8.2.6 Write processed data

data_list=prepped_data[c('agg_tds','conventionals','ecoli','lake_profiles','lakes_tds','lakes_trophic','toxics')]
merged_data=plyr::rbind.fill(data_list)
criteria=unique(merged_data[,c('ActivityStartDate','IR_MLID','IR_MLNAME','BeneficialUse','R3172ParameterName','CriterionUnits','TargetFraction','CriterionLabel','CriterionType','AsmntAggFun','NumericCriterion')])

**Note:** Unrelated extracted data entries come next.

X =
array([[148, 150, 145, 147, 150, 111, 141, 114, 114, 145, 109, 149, 108,
        109, 148, 149],
       [148, 143, 151, 149, 152, 118, 150, 106, 114, 144, 108, 149, 114,
        115, 150, 154],
       [103, 112, 106, 113, 108, 144, 110, 145, 144, 110, 143, 107, 144,
        143, 105, 109],
       [146, 139, 147, 152, 152, 109, 142, 111, 123, 150, 109, 148, 107,
        107, 148, 154],
       [107, 116, 110, 108, 106, 145, 107, 144, 140, 113, 147, 109, 148,
        147, 108, 112],
       [111, 115, 106, 101, 110, 147, 111, 138, 137, 109, 143, 104, 146,
        145, 110, 110],
       [147, 140, 142, 147, 148, 111, 140, 110, 119, 147, 117, 140, 110,
        113, 150, 143],
       [148, 141, 141, 143, 150, 113, 147, 108, 114, 149, 110, 150, 119,
        114, 146, 143],
       [144, 141, 147, 150, 147, 110, 148, 114, 114, 146, 112, 142, 116,
        113, 149, 147],
       [144, 138, 148, 152, 143, 112, 143, 113, 122, 149, 113, 148, 109,
        117, 146, 148],
       [143, 147, 143, 148, 141, 113, 150, 115, 113, 146, 111, 144, 109,
        109, 144, 149]])
Rows and columns are counted from 0.
(0, 0) = 148
(1, 6) = 150
(3, 4) = 152
(6, 11) = 140
(10, 15) = 149
(9, 8) = 122
(9, 10) = 113
(6, 1) = 140
(3, 2) = 147
(5, 12) = 146
(5, 2) = 106
(6, 9) = 147
(7, 10) = 110
(5, 6) = 111
(8, 15) = 147
(9, 5) = 112
(8, 2) = 147
(8, 3) = 150
(3, 14) = 148
(4, 7) = 144
(4, 12) = 148
(6, 13) = 113
(6, 8) = 119
(8, 13) = 113
(0, 3) = 147
(5, 1) = 115
(6, 5) = 111
(9, 4) = 143
(0, 8) = 114
(1, 3) = 149
(9, 2) = 148
(2, 11) = 107
(9, 7) = 113
(8, 10) = 112
(4, 1) = 116
(1, 4) = 152
(4, 11) = 109
(9, 11) = 148

A =
134,150,143,146,140,140
119,152,106,103,142,142
133,150,141,143,139,139
119,150,109,106,141,141
119,150,106,103,141,141
135,129,147,149,128,128
135,105,147,149,115,115
138,103,152,155,113,113
129,154,130,131,142,142
138,107,150,153,116,116
A[-10, -6] -> 134
A[-8, -4] -> 141
A[6, -1] -> 115
A[4, 2] -> 106
A[-10] -> [134, 150, 143, 146, 140, 140]
A[3, 0] -> 119
A[-6, 0] -> 119
A[-10, 1] -> 150
A[:, 1] -> [150, 152, 150, 150, 150, 129, 105, 103, 154, 107]
A[2, -1] -> 139
A[8, -4] -> 130
A[-3, 5] -> 113
A[-3, -5] -> 103
A[-1, 2] -> 150
A[-8, 1] -> 150
A[-4, -4] -> 147
A[0, 3] -> 146

m = [133 115 124 135 121 119 134 158 132 117 128]
m[0] => 133
m[2] => 124
m[9] => 117
m[1] => 115

x =
[[143 127 141 134 144 118 132 134 129 119 137]
 [114 132 115 123 114 140 129 122 127 137 118]
 [125 116 122 123 113 117 106 128 124 131 131]
 [142 130 142 135 145 120 134 133 129 119 136]
 [130 138 135 133 145 139 146 128 131 124 125]
 [121 118 118 124 111 121 108 125 125 134 125]
 [142 128 142 134 145 120 133 134 130 119 137]
 [136 116 130 127 117 113 107 131 124 126 136]
 [114 136 117 123 120 142 139 123 130 137 118]]
x[0][0] -> 143
x[7][9] -> 126
x[:, 0] -> [143, 114, 125, 142, 130, 121, 142, 136, 114]
x[6] -> [142, 128, 142, 134, 145, 120, 133, 134, 130, 119, 137]
x[5][6] -> 108
x[:, 7] -> [134, 122, 128, 133, 128, 125, 134, 131, 123]
x[4][2] -> 135
x[8][5] -> 142
x[1][2] -> 115
x[8] -> [114, 136, 117, 123, 120, 142, 139, 123, 130, 137, 118]
x[:, 5] -> [118, 140, 117, 120, 139, 121, 120, 113, 142]
x[2][1] -> 116
x[6][6] -> 133
x[5][2] -> 118
x[7][10] -> 136
x[0][2] -> 141
x[2][7] -> 128
x[2][5] -> 117
x[6][7] -> 134
x[4][8] -> 131
x[4] -> [130, 138, 135, 133, 145, 139, 146, 128, 131, 124, 125]
x[1] -> [114, 132, 115, 123, 114, 140, 129, 122, 127, 137, 118]
x[1][1] -> 132
x[4][5] -> 139
x[0] -> [143, 127, 141, 134, 144, 118, 132, 134, 129, 119, 137]
x[1][0] -> 114
x[8][1] -> 136
x[:, 6] -> [132, 129, 106, 134, 146, 108, 133, 107, 139]
x[4][1] -> 138
x[8][8] -> 130
x[3][2] -> 142
x[0][8] -> 129

grid = [125 111 127 108 136 106 121]
grid[-7] = 125
grid[-5] = 127
grid[-2] = 106

arr =
[[146 154 147 150 128 104 103 155 108]
 [112 154 117 107 152 137 148 151 149]]
Rows and columns are counted from 0.
(0, 0) => 146
(0, 3) => 150
(1, 2) => 117
(0, 8) => 108
(0, 1) => 154
(1, 3) => 107

data =
[[150 151 103 105 151 145 108]
 [108 105 151 150 103 113 145]
 [145 150 105 108 151 140 113]
 [117 113 145 140 108 124 134]
 [140 145 108 113 150 134 117]
 [105 103 151 151 106 108 150]
 [113 108 150 145 105 117 140]
 [134 140 113 117 145 132 124]]
data[0][0] -> 150
data[0][1] -> 151
data[0][5] -> 145
data[7][4] -> 145
data[3] -> [117, 113, 145, 140, 108, 124, 134]
data[:, 3] -> [105, 150, 108, 140, 113, 151, 145, 117]
data[3][5] -> 124
data[7] -> [134, 140, 113, 117, 145, 132, 124]
data[0] -> [150, 151, 103, 105, 151, 145, 108]
data[1][3] -> 150
data[6][3] -> 145
data[6][0] -> 113
data[6] -> [113, 108, 150, 145, 105, 117, 140]
data[:, 1] -> [151, 105, 150, 113, 145, 103, 108, 140]
data[4][0] -> 140
data[4][3] -> 113
data[2][6] -> 113
data[2][5] -> 140
data[4][2] -> 108
data[7][6] -> 124
data[2] -> [145, 150, 105, 108, 151, 140, 113]

M =
[[128 127 128 132 125 136 137 123 129 124 132 126 131 126 131 127]
 [121 125 123 140 117 137 145 111 130 124 136 130 130 120 143 126]
 [148 124 140 118 137 150 135 139 126 120 128 115 137 138 109 126]
 [122 126 125 137 120 136 142 114 130 124 134 129 130 122 139 126]
 [137 126 133 125 130 140 135 131 127 123 130 122 133 131 122 127]
 [124 126 125 136 120 136 141 116 130 125 134 128 130 124 137 126]
 [148 125 141 118 137 150 135 140 125 120 129 115 137 139 109 126]
 [135 126 132 126 130 140 135 130 127 123 130 122 133 131 123 127]
 [131 126 129 129 127 138 136 126 128 124 131 125 131 128 127 127]
 [119 125 121 143 116 137 148 107 131 124 138 130 130 118 146 125]]
Indices start at 0.
(0, 0) = 128
(1, 1) = 125
(9, 9) = 124
(8, 7) = 126
(6, 5) = 150
(8, 8) = 128
(0, 11) = 126
(6, 14) = 109
(0, 3) = 132
(8, 1) = 126
(7, 0) = 135
(5, 10) = 134
(5, 5) = 136
(0, 7) = 123
(4, 0) = 137
(6, 3) = 118
(3, 14) = 139
(3, 7) = 114
(2, 4) = 137
(6, 7) = 140
(2, 15) = 126
(1, 13) = 120
(4, 13) = 131
(8, 11) = 125
(2, 11) = 115
(0, 1) = 127
(3, 13) = 122
(3, 5) = 136
(3, 12) = 130
(2, 13) = 138
(3, 8) = 130
(0, 2) = 128
(4, 8) = 127
(7, 5) = 140
(1, 9) = 124
(3, 15) = 126
(3, 11) = 129

a =
[[113 132 148 137 148 146 123 113]
 [111 156 149 154 148 145 138 106]
 [109 154 147 153 147 146 131 108]
 [111 153 149 153 143 146 131 108]
 [147 143 110 137 109 109 142 142]
 [110 107 138 107 127 140 106 136]
 [150 152 114 150 117 111 152 136]
 [145 142 108 138 111 110 138 145]
 [143 104 111 104 111 113 117 147]
 [145 128 111 127 111 112 136 145]
 [147 142 108 137 112 111 140 146]
 [149 148 111 145 111 112 144 143]]
Indices start at 0.
(0, 0) = 113
(11, 5) = 112
(1, 3) = 154
(7, 0) = 145
(4, 0) = 147
(8, 4) = 111
(7, 1) = 142
(4, 2) = 110
(7, 3) = 138
(0, 7) = 113
(8, 7) = 147
(10, 2) = 108
(1, 1) = 156
(11, 7) = 143
(5, 7) = 136
(8, 3) = 104
(2, 0) = 109
(6, 4) = 117
(8, 0) = 143
(11, 0) = 149
(4, 1) = 143
(2, 3) = 153
(9, 1) = 128
(6, 7) = 136
(8, 5) = 113
(9, 2) = 111
(2, 6) = 131
(5, 3) = 107
(5, 6) = 106
(7, 4) = 111
(10, 0) = 147
(5, 2) = 138
(1, 2) = 149
(9, 6) = 136
(3, 3) = 153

merged_data=unique(merged_data[,c('ActivityStartDate','IR_MLID','IR_MLNAME','ASSESS_ID','AU_NAME','AU_Type','BEN_CLASS','R3172ParameterName','IR_Value','IR_Unit','IR_DetCond','IR_Fraction','IR_ActivityType','IR_Lat','IR_Long','DataLoggerLine','ActivityRelativeDepthName',
                            'ActivityDepthHeightMeasure.MeasureValue','R317Descrp','ActivityDepthHeightMeasure.MeasureUnitCode','cf_max_pH_pH units','cf_max_Temperature, water_deg C','cf_min_Calcium_mg/l','cf_min_Magnesium_mg/l','cf_min_pH_pH units',
                            'hardness')])
save(merged_data, criteria, file='03-processed-data/prepped_merged_data.Rdata')

Figure 8.2: Example final prepped data (toxics). Note that units have been converted match criteria, hardness has been calculated, and correction factors have been applied to calculate formula-based criteria.